Here, we describe a novel library construction method, called EpiGnome Methyl-Seq, for preparing sequencing libraries from bisulfite-converted genomic DNA. This “post–bisulfite conversion” library construction method uses bisulfite-treated single-stranded DNA as template for the subsequent addition of adapter sequences required for cluster generation and sequencing. Thus, single-stranded DNA fragments independent of size and position of strand breaks remain viable templates for library construction, eliminating the loss of fragments and the selection bias associated with a post-library-construction bisulfite conversion strategy. EpiGnome does not require Covaris ultrasonication or an enzyme for fragmentation, or methylated adaptors, both of which are features of existing bisulfite sequencing library prep method workflows.

Method overview

With the EpiGnome Methyl-Seq Kit, bisulfite-treated single-stranded DNA (ssDNA) is randomly primed using a polymerase able to read uracil nucleotides to synthesize DNA strands containing a specific sequence tag (Fig. 1). The 3′ ends of the newly synthesized DNA strands are then selectively tagged with a second specific sequence tag using a patented procedure, resulting in di-tagged DNA molecules with known sequence tags at their 5′ and 3′ ends. The di-tagged DNA is enriched in PCR, resulting in double-stranded DNA (dsDNA) with the appropriate sequences required for sequencing on any Illumina platform.

Figure 1
figure 1

Workflow for the EpiGnome Methyl-Seq Kit.

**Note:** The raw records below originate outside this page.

Below is a small trained network, with its code and all its weights. Each question gives an input and a target symbol and asks what happens when units are switched off, that is, made to give their printed mean instead of their output.

import numpy as np


def w(rows, s, z=0):
    codes = np.array(rows[::2]) - 128.0
    scale = np.full(codes.shape[1], s)
    scale[-1] = z or s
    return codes * scale


def f(y):
    return y / 2 * (1 + np.tanh(0.7978845608 * (y + 0.044715 * y**3)))


def softmax(a):
    e = np.exp(a - a.max(-1, keepdims=True))
    return e / e.sum(-1, keepdims=True)


def log_softmax(a):
    a = a - a.max(-1, keepdims=True)
    return a - np.log(np.exp(a).sum(-1, keepdims=True))


def net(x, mask):
    ids = ['ΔΣγζμω'.index(c) for c in x.split()]
    T = len(ids)
    res = E[ids] + P[:T]
    q, k, v = (res @ M[0].T for M in (Q, K, V))
    z = softmax(np.where(np.tri(T) > 0, q @ k.T / 4**0.5, -1e9)) @ v
    res = res + np.where(mask[0], z, O[0][:, -1]) @ O[0][:, :-1]
    y = f(res @ A[0][:, :-1].T + A[0][:, -1])
    res = res + np.where(mask[1:9], y, B[0][:, -1]) @ B[0][:, :-1]
    return log_softmax(res[-1] @ U[:, :-1].T + U[:, -1])


Q, K, V, O, A, B = {}, {}, {}, {}, {}, {}
E = w([
[155,63,122,130,166,180],'Δ',
[159,118,146,254,114,47],'Σ',
[42,70,101,65,168,176],'γ',
[164,87,89,113,98,108],'ζ',
[66,100,130,179,89,88],'μ',
[126,220,173,131,181,84],'ω',
],0.02)
P = w([
[100,91,186,217,17,210],'0',
[125,75,170,141,85,171],'1',
[131,99,145,106,130,155],'2',
[141,116,121,67,176,127],'3',
[137,189,79,83,188,133],'4',
[122,255,37,81,201,119],'5',
],0.0084)
Q[0] = w([
[19,130,157,181,92,122],'H0',
[66,164,166,51,115,161],'H0',
[157,52,48,88,6,71],'H0',
[106,64,99,132,210,137],'H0',
],0.022)
K[0] = w([
[46,118,143,142,129,62],'H0',
[64,140,70,90,159,149],'H0',
[153,169,130,69,2,95],'H0',
[93,83,183,141,115,190],'H0',
],0.025)
V[0] = w([
[215,93,176,145,2,220],'H0',
[229,221,45,177,173,68],'H0',
[43,147,182,235,107,89],'H0',
[207,11,168,190,196,101],'H0',
],0.0061)
O[0] = w([
[42,162,133,115,255,109,194],'H0',
[62,44,166,46,105,158,30],'H0',
[167,107,80,8,168,169,224],'H0',
[75,201,54,113,72,179,253],'H0',
],0.007,0.0046)
A[0] = w([
[185,31,156,251,106,129,84],'N0',
[112,70,103,153,158,168,192],'N1',
[47,21,166,162,54,183,30],'N2',
[45,78,128,67,72,191,196],'N3',
[126,125,202,101,142,154,90],'N4',
[206,147,122,161,122,125,48],'N5',
[125,144,73,71,134,128,8],'N6',
[233,63,131,110,157,151,3],'N7',
],0.017,0.0019)
B[0] = w([
[52,119,198,159,130,132,184],'N0',
[133,104,117,89,74,89,253],'N1',
[180,153,238,254,101,171,189],'N2',
[12,116,146,116,190,115,172],'N3',
[159,77,177,114,50,54,123],'N4',
[151,56,145,86,191,189,154],'N5',
[188,134,142,186,72,160,200],'N6',
[84,158,141,190,117,156,117],'N7',
],0.015,0.0047)
U = w([
[168,162,234,16,66,104,60],'Δ',
[101,254,202,42,100,143,18],'Σ',
[45,49,211,195,117,156,209],'γ',
[163,114,10,32,86,96,247],'ζ',
[214,137,118,125,80,127,49],'μ',
[167,118,195,88,157,150,4],'ω',
],0.0058,0.0034)

Each question gives the input, a string of symbols that net reads in full, and the target symbol t.
The units are the heads (4 rows each of Q, K, V and O) and the neurons (one row each of A and B). Each row of codes is followed by its name. A weight is (code - 128) times the scale printed after its matrix; where a second scale follows, it is the last column's (O, A, B and U).
mask holds one flag per unit, heads first, then neurons. A switched-off unit (its flag False) gives its mean, the last column of its rows in O or B, instead of its output. The means were averaged over made-up inputs and are rounded, as every weight is.
A unit's drop is (log p(t) with every unit on - log p(t) with that unit switched off) / (log p(t) with every unit on - log p(t) with every unit switched off).
The circuit of an input: a set's keep is (log p(t) with only the set's units on - log p(t) with every unit switched off) / (log p(t) with every unit on - log p(t) with every unit switched off). Starting from all 9 units, units are removed one at a time, each time the one whose removal leaves the highest keep (on an exact tie, the one counted first), for as long as the keep stays at least 0.8.
units of the circuit, in order: the units of the circuit, biggest drop first
unit that matters most: the unit with the biggest drop
k most important neurons: the k neurons with the biggest drops, biggest first
drop when u is switched off: that unit's drop, to one decimal
input μ γ Σ μ μ, target μ: units of the circuit, in order => [H0 N6]
input Σ μ Σ μ, target ζ: units of the circuit, in order => [H0 N2]
input ζ μ Δ Δ, target ζ: 2 most important neurons => [N2 N1]
input Σ ζ μ ζ μ, target ζ: unit that matters most => N2
input Σ ω Σ ω ζ Δ, target γ: units of the circuit, in order => [H0 N0]
input γ ζ ω, target ω: units of the circuit, in order => [H0 N5]
input Δ ω Δ, target ζ: 3 most important neurons => [N1 N2 N0]
input μ ζ Σ γ ω ω, target ω: units of the circuit, in order => [N5 H0]
input μ μ ζ Σ Σ μ, target μ: units of the circuit, in order => [N6 H0]
input Σ ω γ ω Δ, target γ: 2 most important neurons => [N0 N7]
input μ Σ Σ ζ μ ω, target Δ: drop when N4 is switched off => 0.4
input Σ γ γ, target ζ: drop when N1 is switched off => 0.3
input ω Σ Σ, target ζ: drop when N2 is switched off => 0.2
input ζ ω ω Δ ζ ζ, target μ: units of the circuit, in order => [N6]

EpiGnome requires only 50 ng input gDNA

50 ng of Coriell's lymphoblastoid gDNA (GM12878) was treated with ZYMO's bisulfite conversion kit (EZ DNA Methylation-Lightning Kit) according to the manufacturers' recommendations. The resulting DNA was used to prepare WGBS libraries as described in Figure 1. Additionally, 50 ng of hypermethylated HeLa gDNA (NEB) was treated similarly. PCR amplification of each bisulfite-converted library was performed for 10 cycles. Libraries were sequenced on HiSeq and MiSeq, and data analysis was done using Bismark software (v0.7.2) and a custom analysis pipeline.

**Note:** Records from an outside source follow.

Here is a tiny trained network, its code and every weight. The questions are about switching its units off for an input and a class, where a switched-off unit gives its printed mean instead of its output.

import numpy as np


def w(rows, s, z=0):
    codes = np.array(rows[::2]) - 128.0
    scale = np.full(codes.shape[1], s)
    scale[-1] = z or s
    return codes * scale


def f(y):
    return y / 2 * (1 + np.tanh(0.7978845608 * (y + 0.044715 * y**3)))


def log_softmax(a):
    a = a - a.max(-1, keepdims=True)
    return a - np.log(np.exp(a).sum(-1, keepdims=True))


def net(x, mask):
    res = np.array(x, float).reshape(1, 6) / 4 @ E
    y = f(res @ A[0][:, :-1].T + A[0][:, -1])
    res = res + np.where(mask, y, B[0][:, -1]) @ B[0][:, :-1]
    return log_softmax(res[-1] @ U[:, :-1].T + U[:, -1])


A, B = {}, {}
E = w([
[127,120,129,131,128,132,120,122,131],'x0',
[181,52,120,106,189,36,157,69,135],'x1',
[203,151,163,189,220,198,112,144,152],'x2',
[129,131,128,125,131,128,134,132,127],'x3',
[175,66,84,184,44,132,153,167,34],'x4',
[177,146,67,1,134,227,166,96,146],'x5',
],0.0083)
A[0] = w([
[74,165,130,138,123,175,125,171,122,81],'n0',
[57,147,123,78,54,78,127,90,107,88],'n1',
[221,135,155,198,186,199,85,131,134,144],'n2',
[92,176,60,156,73,222,52,114,144,154],'n3',
[145,119,23,52,122,255,173,73,138,73],'n4',
[174,39,43,148,64,164,162,188,87,77],'n5',
[80,164,133,106,101,219,174,212,130,139],'n6',
[83,200,154,59,148,91,100,87,202,97],'n7',
[37,158,148,172,111,135,87,179,145,143],'n8',
[103,80,106,80,94,141,76,128,94,254],'n9',
[199,57,110,107,188,90,168,53,137,182],'n10',
],0.0073,0.0046)
B[0] = w([
[174,102,157,116,104,97,139,134,183,153],'n0',
[142,213,169,12,105,111,64,64,107,184],'n1',
[108,212,157,18,58,40,93,73,91,234],'n2',
[149,78,75,76,153,60,136,168,175,208],'n3',
[2,129,188,240,139,54,153,73,113,253],'n4',
[197,123,89,172,148,167,73,62,146,214],'n5',
[115,122,89,109,148,65,123,162,182,205],'n6',
[203,113,98,206,199,190,101,75,146,207],'n7',
[144,119,80,171,131,70,157,114,135,191],'n8',
[149,128,146,118,178,110,80,141,103,204],'n9',
[125,99,111,90,123,56,146,184,197,234],'n10',
],0.0087,0.0073)
U = w([
[45,129,164,197,110,94,145,114,122,144],'0',
[159,199,152,35,80,114,98,90,113,49],'1',
[140,131,97,116,148,123,134,146,136,255],'2',
[160,93,68,91,127,89,167,191,201,38],'3',
[214,134,75,165,155,187,100,77,150,131],'4',
[129,133,128,117,126,126,133,145,136,233],'5',
[111,121,139,123,141,195,171,176,101,84],'6',
[125,127,146,117,129,246,153,180,117,44],'7',
],0.011,0.0077)

Each question gives the input, the list of numbers given to net, and the class t.
The units are the neurons (one row each of A and B). Each row of codes is followed by its name. A weight is (code - 128) times the scale printed after its matrix; where a second scale follows, it is the last column's (A, B and U).
mask holds one flag per neuron, in row order. A switched-off neuron (its flag False) gives its mean, the last column of its row in B, instead of its output. The means were averaged over made-up inputs and are rounded, as every weight is.
A unit's drop is (log p(t) with every unit on - log p(t) with that unit switched off) / (log p(t) with every unit on - log p(t) with every unit switched off).
The circuit of an input: a set's keep is (log p(t) with only the set's units on - log p(t) with every unit switched off) / (log p(t) with every unit on - log p(t) with every unit switched off). Starting from all 11 units, units are removed one at a time, each time the one whose removal leaves the highest keep (on an exact tie, the one counted first), for as long as the keep stays at least 0.8.
units of the circuit, in order: the units of the circuit, biggest drop first
most important unit: the unit with the biggest drop
top k neurons: the k neurons with the biggest drops, biggest first
drop of u: that unit's drop, to one decimal
input [8,-7,-8,3,-7,-5], class 1: most important unit -> n1
input [-6,-5,0,-1,-7,-4], class 4: top 4 neurons -> [n7 n4 n10 n2]
input [0,-3,1,-1,-6,-5], class 4: top 2 neurons -> [n4 n7]
input [1,-8,3,4,5,3], class 3: top 2 neurons -> [n3 n6]
input [5,-7,6,4,1,1], class 3: units of the circuit, in order -> [n3 n6]
input [-5,7,3,3,-3,-2], class 3: top 2 neurons -> [n10 n4]
input [5,-8,-3,0,8,-6], class 3: units of the circuit, in order -> [n3 n4]
input [-2,-1,7,-2,5,-4], class 1: top 3 neurons -> [n2 n4 n7]
input [7,0,-8,8,-2,-6], class 1: top 2 neurons -> [n1 n4]
input [5,-7,-4,-4,2,-5], class 3: units of the circuit, in order -> [n4 n3]
input [-7,-7,-4,6,-5,0], class 3: units of the circuit, in order -> [n3 n6]
input [-1,-5,1,-5,-7,2], class 4: top 2 neurons -> [n7 n10]
input [6,-7,3,-1,-1,7], class 0: top 2 neurons -> [n4 n10]
input [7,-3,8,3,-6,7], class 1: units of the circuit, in order -> [n2]
input [-3,8,0,-6,5,-7], class 3: top 2 neurons -> [n4 n10]
input [-3,-7,5,-3,-4,3], class 3: top 2 neurons -> [n3 n6]
input [-4,2,8,-6,-5,-7], class 1: top 2 neurons -> [n2 n4]
input [-2,5,-6,-1,-8,-5], class 4: top 3 neurons -> [n7 n2 n4]
input [1,-6,8,-6,-8,-6], class 1: top 2 neurons -> [n2 n4]
input [7,-8,-8,6,-8,-4], class 1: top neuron -> [n1]
input [-3,6,8,-4,3,5], class 1: drop of n2 -> 1.0
input [-1,-3,-5,7,4,8], class 0: drop of n6 -> 0.0
input [-6,-7,5,-1,-7,-2], class 3: drop of n3 -> 0.4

Sequencing metrics of HeLa and Coriell gDNA

As shown in Table 1, both Coriell and HeLa gDNAs have a very high mapping efficiency, with the diversity ranging from 80% to 96% depending on the methylation status of the input DNA. Total conversion of cytosines to thymines in the CpG context is also very high, ranging from above 53% to 95%, again dependent on the methylation status of the input DNA. All these libraries were enriched by 10 cycles of PCR, and the analysis was done using Bismarck v0.7.2.

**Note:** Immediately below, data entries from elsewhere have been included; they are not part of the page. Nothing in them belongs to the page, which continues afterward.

(in the rows, 128 means zero)
Facts:
begruk λ trifis; begu λ regris; bibru λ drobas; boklok λ radro
boko λ fifon; bruram λ klogu; dolumo λ griflokas; dreklek λ zavos
drobas λ susti; febim λ daklom; fedristo λ stogas; fifon λ tribren
flagres λ zeklik; flizo λ zudra; flubaflim λ boklok; fludruk λ skunoro
flutri λ klogru; getrek λ metrafis; giki λ skagrum; grame λ begu
gridrum λ teplutrem; griflokas λ flutri; grilafo λ mitru; gruski λ turo
kidris λ griskis; kigu λ betar; klatin λ stipon; kleta λ vepliza
klogu λ kodok; klovu λ gridrum; kodok λ digrin; kotrus λ klagror
kulotris λ flubaflim; liton λ plezes; metrafis λ platek; mitru λ rura
nadrak λ graflu; pavir λ piflun; pelarel λ fludruk; piflun λ bibru
platek λ dralutul; plezes λ klovu; plodrul λ vustun; raston λ kigu
refel λ famar; rorum λ fiflum; runuflon λ rorum; rura λ runuflon
skagrum λ flizo; skedril λ kleta; skekledrel λ boko; skestar λ zigogrem
skesuplir λ getrek; skigrin λ poklafli; skiplas λ grame; skunoro λ liton
staflun λ tisen; stestadri λ flagres; stipon λ bruram; stogas λ stestadri
sudrevis λ dridom; tafik λ kotrus; teplutrem λ dreklek; tetran λ kidris
tisen λ pavir; tribren λ vetrin; trifis λ drimel; turo λ zumal
vepliza λ nadrak; vetrin λ skedril; vustun λ vekleki; zavos λ listok
betar ζ gruski; betar ζ mefim; betrem ζ lepipa; betrem ζ dabin
betrem ζ klovu; betrem ζ flutri; betrem ζ febim; boko ζ fiflum
boko ζ kigu; boko ζ vetril; buden ζ leklotun; buden ζ dralutul
buden ζ puzur; dagre ζ boklok; dagre ζ kesu; daklom ζ teplutrem
daklom ζ regris; daklom ζ tragrul; daklom ζ skestar; drifli ζ raston
drifli ζ pavir; famar ζ skunoro; famar ζ drobas; fedristo ζ kleta
fedristo ζ gruflil; fedristo ζ bruram; fleko ζ klovu; fleko ζ baples
fleko ζ klatin; flubaflim ζ getrek; flubaflim ζ kigu; flubaflim ζ dolumo
fludruk ζ flizo; fludruk ζ skibovun; fludruk ζ kluzu; fludruk ζ rekik
fludruk ζ baples; fludruk ζ skunoro; fludruk ζ digrin; fludruk ζ pletra
flunurom ζ pletra; fonobre ζ vetrin; fonobre ζ vustun; gabral ζ plezes
gabral ζ vetril; gabral ζ runuflon; gabral ζ kodok; giki ζ skibovun
graflu ζ skibovun; graflu ζ nadrak; graflu ζ stusufi; grido ζ dolumo
grido ζ dilor; griskis ζ kleta; kesker ζ grame; klogru ζ tafik
klogru ζ liton; klogru ζ gavu; klogru ζ skigrin; klogu ζ stusufi
lasodek ζ regris; lasodek ζ vekleki; listok ζ lepipa; listok ζ drifar
listok ζ gavu; piflun ζ pelarel; piflun ζ tragrul; piflun ζ kigron
piflun ζ limuk; piflun ζ stener; pive ζ kesu; pive ζ tifizis
platre ζ staflun; platre ζ stafudres; platre ζ flunom; plodrom ζ kibim
plodrom ζ fifon; plodrom ζ ledrus; plodrom ζ stener; poklafli ζ kluzu
poklafli ζ vekleki; rabro ζ vetril; refel ζ teplutrem; refel ζ staflun
refel ζ bibru; refel ζ skesuplir; refel ζ griflokas; risti ζ leklotun
risti ζ platek; skedril ζ sasir; skedril ζ plezes; skedril ζ dreklek
stapla ζ tafik; stegros ζ stafudres; stegros ζ sostu; sudrevis ζ getretrus
sudrevis ζ buvu; sudrevis ζ stipon; sudrevis ζ platek; sudrevis ζ runuflon
supla ζ zeklik; takam ζ grame; takam ζ mefim; tisen ζ turo
tisen ζ sostu; tisen ζ grame; tisen ζ metrafis; tribren ζ skekledrel
tribren ζ grame; tribren ζ febim; zavos ζ skunoro; zudra ζ dralutul
zudra ζ febim

Known rows:
[131 132 120 131 132 125 128 130 125 125 132 128 133 125 125 130 125 127
 126 125 122 129 134 131 139 134 138 139 130 121 127 130 119 136 134 132
 126 134] : klagror
[138 125 126 145 122 121 127 122 127 129 113 135 115 130 139 123 104 124
 137 132 112 137 128 136 123 115 132 141 137 128 129 124 132 113 126 122
 130 114] : rekik
[114 138 102 186 126 140 119 124 133 120 145 139 115 132 107 138 150 132
 127 128 122 134 103 126 127 158 175 105 133 126 168 131 124 134 140 159
 120 138] : piflun
[121 120 133 156 157 113 118 144 137 128 142 188 121  89 136 151  92 123
 121  94 129  86 136 120 121 169 107 186 112 159 177 148 117 129 118 169
 118 134] : fludruk
[138 126 108 131 136 127 122 138 123 123 147 128 134 122 118 147 122 133
 125 108 113 127 125 142 133 150 138 165 135 143 149 143 111 147 134 129
 125 130] : betar
[127 127 145 112 113 112 130 133 135 119 134 105 146 152 133 110 194 132
 120 136 168 129 154 107 118 126 109  88 112 112  95 109 143 142 138 130
 128 138] : dilor
[140 117 136 123 114 125 129 125 128 134 113 122 121 132 141 122 111 127
 136 128 129 133 129 134 107 110 112 133 136 138 125 124 141 115 123 118
 131 111] : febim
[126 123 130 106 127 126 125 144 133 118 161 106 151 139 113 138 190 140
 117 113 157 121 136 117 118 157 113 111 117 138 128 130 127 162 138 134
 124 141] : gabral
[142 169 100 131 182 140 163 159 135 169 108 128 134 119 100 110  57 151
 155 112 185 118 112  86 175  59  87  73 117  68  62 128 131  94 106 114
 149 127] : kleta
[132 132 120 131 132 124 126 129 126 125 132 128 132 126 125 130 126 126
 126 126 122 129 133 132 138 134 137 140 131 121 127 131 120 135 134 130
 126 135] : zigogrem
[135 128 143 113 110 114 131 132 131 124 127 104 146 148 137 112 178 130
 124 133 152 132 154 116 117 120 118 102 126 109  97 111 141 139 142 130
 126 134] : kodok
[154 117 112 105 132 125 125 140 117 131 138 120 138 118 126 150  91 132
 129  98 104 126 132 155 129 134 122 194 147 150 140 149 109 146 132 114
 126 121] : klogru
[127 128 125 129 126 131 127 129 128 128 132 124 129 126 124 132 130 130
 128 124 127 128 125 130 126 132 130 127 131 129 133 130 126 132 130 130
 127 130] : skagrum
[116 139 122 187 126 122 127 113 135 121 116 153 104 139 131 113 139 120
 133 154 125 142 120 114 134 125 160  98 123 107 138 113 137 107 130 144
 128 126] : limuk
[128 128 125 129 128 131 127 130 127 129 132 125 131 127 125 131 127 129
 128 123 126 127 125 130 127 133 133 129 131 130 132 130 126 132 131 131
 127 130] : begu
[ 60  96 136  13 162 139 175  64  97 156 164 196 141  66 108 137 185 128
 121 131 164  89  90 160 155  61 144 130 141 120 139 139 114 171 118  97
  87 182] : supla
[131 131 122 128 124 131 127 130 126 129 130 122 133 127 125 130 132 129
 130 123 121 127 128 132 127 133 139 130 136 125 131 130 126 133 135 134
 125 132] : rorum
[135 124 142 114 114 114 131 129 131 125 124 109 140 144 138 114 160 130
 126 133 149 131 150 118 118 118 109 111 123 117 100 113 141 132 134 123
 129 130] : buvu

Rows:
No name comes twice in this set of rows, the named rows included.
[136 127 105 140 138 128 121 135 124 122 145 135 128 120 116 148 115 131
 127 110 107 129 119 141 135 153 144 165 137 144 155 144 110 142 134 131
 125 128]  famar
[129 138 116 176 127 117 127 117 129 122 116 147 113 132 134 116 124 119
 133 146 114 141 131 126 139 122 159 125 132 105 129 118 127 115 134 137
 128 127]  regris
[126 119 143 106 147 132 127 137 131 121 119 142 124 168 140 137 129 103
 182 170 164 144 120 127 116 104  98 164 126 166 117 119 132 116 122  87
 138 107]  skekledrel
[124 123 151 108 107 120 131 132 137 123 133 100 142 153 132 112 194 135
 124 134 172 129 145 107 105 126 102  77 114 122 102 109 151 136 135 131
 128 133]  dolumo
[149 112 119  98 130 130 125 141 120 133 139 118 135 119 126 151  91 136
 131  97 109 123 123 153 117 136 112 183 146 163 146 150 117 141 125 112
 128 118]  stapla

Table 1 Sequencing metrics

Methylation calls

Approximately 52% methylated CpGs were observed in the lymphoblastoid DNA, compared to 95% for the HeLa hypermethylated DNA, which was hypermethylated with CpG methylase. By contrast, CHG and CHH methylation levels were similar for both DNA samples. Uniform coverage across the genome was also observed (data not shown). Figure 2 highlights CpG methylation patterns across regions of chromosome 1, showing regions of high CpG methylation (red) and low CpG methylation (blue) for GM12878 lymphoblastoid gDNA treated with bisulfite. For the hypermethylated (CpG methylase) HeLa gDNA, the majority of CpGs detected were clearly methylated. The Integrated Genome Viewer plots (IGV) shown in Figure 2 are based on forward reads for each sample.

Figure 2: CpG methylation patterns.
figure 2

(a) Example methylation across region of chromosome 1 indicates high CpG methylation (red) and regions of low CpG methylation (blue) from 50 ng inputs of GM12878 lymphoblastoid gDNA treated with bisulfite. The IGV plots shown are based on forward reads for each sample. (b) For the hypermethylated (CpG methylase) HeLa gDNA, the majority of CpGs detected were methylated, as seen in red. The IGV plots shown are based on forward reads for each sample.

Conclusion

The EpiGnome Methyl-Seq Kit is a simple, 1-day, post–bisulfite conversion library construction method that requires only 50 ng of starting gDNA. EpiGnome does not require a separate enzyme or Covaris ultrasonication for fragmentation or methylated adaptors, both of which are required for current bisulfite sequencing library prep methods. In addition, this approach also results in uniform coverage across all chromosomes and is the method of choice for performing whole-genome bisulfite sequencing.